Nothing like the game
W
ell, the first weekend of the 2021 season is in the books.
There were ups and there were downs, and results were mixed across the four different sports, but there were definitely highlights from each.
The potential of our Dogie athletes — whether volleyball or football players, cross country runners or swimmers — was evident in many moments throughout the weekend.
The greatest thing about the first competitions of the season is that each and every athlete in each sport comes away from their opening weekend with so much knowledge. They learn where their strengths lie and what aspects of their game need work.
There is just no way to replicate the reality of a game without being in it, and experiencing the focus and intensity that competition actually presents.
It’s just so hard to get that race mentality until you’re up to your neck in it.
Obviously, practice is vital to any program and I’m not suggesting that it should be done away with, however unless you have two full teams of equal talent going up against each other in practice, you just can’t reproduce what athletes are going to be up against on game day.
In a school the size of Newcastle High, we just don’t have enough players to fill two starting varsity spots, so it’s going to be hard to get the reps in practice like you do in a game.
For volleyball, that makes the preseason tournaments the squad participate in that much more valuable to the program.
The Lady Dogies are short numbers this season so it’s tough to set up those game-like situations for the passers and blockers in order to get them prepared to take on other varsity squads.
It’s difficult for the Dogie football offensive line to get game-like simulation when the same players who are playing offense also play defense.

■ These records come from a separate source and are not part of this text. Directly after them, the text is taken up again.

Every row gives one point. Each copy is the shape, with its points in the same order, stretched, turned, moved and blurred by noise. Is it also mirrored, or only turned?

Shape (7 x 3):
[[-23  20  36]
 [-24   2  -1]
 [-14 -31  19]
 [ 48  15 -32]
 [-11  -6  14]
 [ 16  -5 -41]
 [ 57  -7 -50]]
Copy 1:
[[ 15  17 -51]
 [-13  29   3]
 [ 35  17  22]
 [-59 -69  28]
 [ 13  10   2]
 [-54 -19  59]
 [-61 -75  73]]
Copy 1 is: only turned
Copy 2:
[[ 17  17   8]
 [ 16   6 -25]
 [ 34 -23 -19]
 [-43 -12  -7]
 [  9  -4 -11]
 [-19 -16 -39]
 [-50 -30 -28]]
Copy 2 is: mirrored

Shape:
[[-23 -59  31]
 [-77  22  19]
 [ 23 -44 -12]
 [-13 -19  34]
 [ -4  -5 -18]
 [-18   7  37]
 [ 17   1  24]
 [ 25  36  10]]
Copy 1, 8 rows:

But you don’t have to play a team sport to benefit from actual competition. It’s just tough to get yourself in race mode when you know that you are going to have to swim several 50s over the course of your practice. We have a natural proclivity to save ourselves for the task ahead rather than go all out without having a competitor swimming next to us.
The same goes for cross country runners. Doing hill repeats, running the canyon, doing park practices all require the athletes to run much more than a 5k, so the urgency of the race just isn’t there.
That’s why I so love the beginning of any season when teams get the chance to play those first games and race those first races.
I love to watch the growth that inevitably occurs from just the first contest to the second. Granted, it doesn’t mean that a program goes from zero to 60 in just one week, but what we tend to see is that getting to actually compete has a marked impact on the athletes.
There’s just nothing like the game.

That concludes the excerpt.